Use this API to analyze video content and automatically generate captions or summaries. It also supports human re-identification (ReID) by matching people in the video against reference images you provide.

Prerequisites

  • You’re familiar with the concepts described on the Platform overview page.
  • You have created a memories.ai API key.
  • The videos must meet the following requirements:
    • File size: Maximum 20 MB
    • Duration: Between 20–300 seconds
    • Optional ReID: Up to 5 reference person images can be provided

Host URL

  • https://security.memories.ai

Endpoints

  • POST /v1/understand/upload – Upload video by URL
  • POST /v1/understand/uploadFile – Upload video by local file (multipart form)

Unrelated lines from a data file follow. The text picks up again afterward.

(in the rows, 128 means zero)
Named turns come first, each shown by rows before and after it. Which turns, in which order, take the first row of each pair that follows to the second? Write the first one first, as in the answered first pair.
turn H:
[124 106 192  88 120 126  80 168 114 138 174 142 174 126 204  86 137 175
  83  59 181  83 150 224 143 147 167 143  78] -> [105  56 143 109 168  66 119  68  46 159 132 121 136 130 109 152 152 102
  88 121 207 155  88 235 147 138 143 127  74]
[163 138  70 168 161 136 121  50  59 104 107  70 142 126 101 139 129  84
 114 165 115 133 134  92 130 113  93 148 138] -> [184 165 103 153 134 180  91 120 113  86 134  82 168 118 169  89 119 136
 108 120  88  84 187  70 119 117 118 151 141]
[177  72  97 120 177 135 105 111 103 126 102 112 152 141  85 134 157 119
 143 110  85 136 164  56 119 159 164  96 125] -> [149 162 147 111  87 171 102 189 126 120 146 143 184 155 164  97 138 152
 147  76 130  84 145 145 159 158 123 170 125]
[119  97 133 152 140 119 115 109  93 146 124 129 145 149 119 151 146 132
  99 124 131 129 136 135 137 125 145 153 116] -> [128 101 141 148 137 129 107 126 109 141 130 132 151 144 136 139 143 147
  98 110 118 117 154 122 131 127 156 147 118]
turn D:
[132 169 133 142 103 159 106 149 122 110 155 115 140 116 147  96 115 137
 118 122 138 100 137 129 120 122 119 137 147] -> [ 98 129 163 114 109 140 127 169 135 132 154 149 122 121 147 112 123 149
 125 118 148 123 112 152 124 136 152 118 133]
[167 135 102 147 146 151 112 119 115 121 127  96 155 129 145 133 123 127
 117 126 124 119 146 117 140 116 121 149 133] -> [144 162 127 112 118 146 128 159 164 118 141 126 111 122 151 112 108 137
 138 121 139 122 122 124 136 127 117 146 140]
[128  99 102 137 144 137 123  92  96 117 124 106 130 137 102 141 127 117
 110 152 124 140 119 137 132 123 136 115 138] -> [139 153  98 131 119 148 119 110 126  96 135 105 111 131 109 110 109 114
 123 150 128 128 120 126 128 120 105 131 156]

Request Example (Upload by URL)

import requests, json

url = "https://security.memories.ai/v1/understand/upload"
headers = {"Authorization": "<API_KEY>"}

json_body = {
"video_url": "https://example.com/test_video.mp4",
"user_prompt": "Summarize the video content and identify key persons",
"system_prompt": "You are a video understanding system that analyzes content and detects persons.",
"callback": "https://yourserver.com/callback",
"persons": [
{"name": "Alice", "url": "https://example.com/alice.jpg"},
{"name": "Bob", "url": "https://example.com/bob.jpg"}
],
"thinking": False
}

response = requests.post(url, headers=headers, json=json_body)
print(response.json())

Replace the following placeholders:

  • API_KEY: Your actual memories.ai API key.
  • video_url: Publicly accessible video URL (if using URL method).
  • callback: A publicly accessible endpoint to receive analysis results.
  • persons: Optional list of people to re-identify in the video.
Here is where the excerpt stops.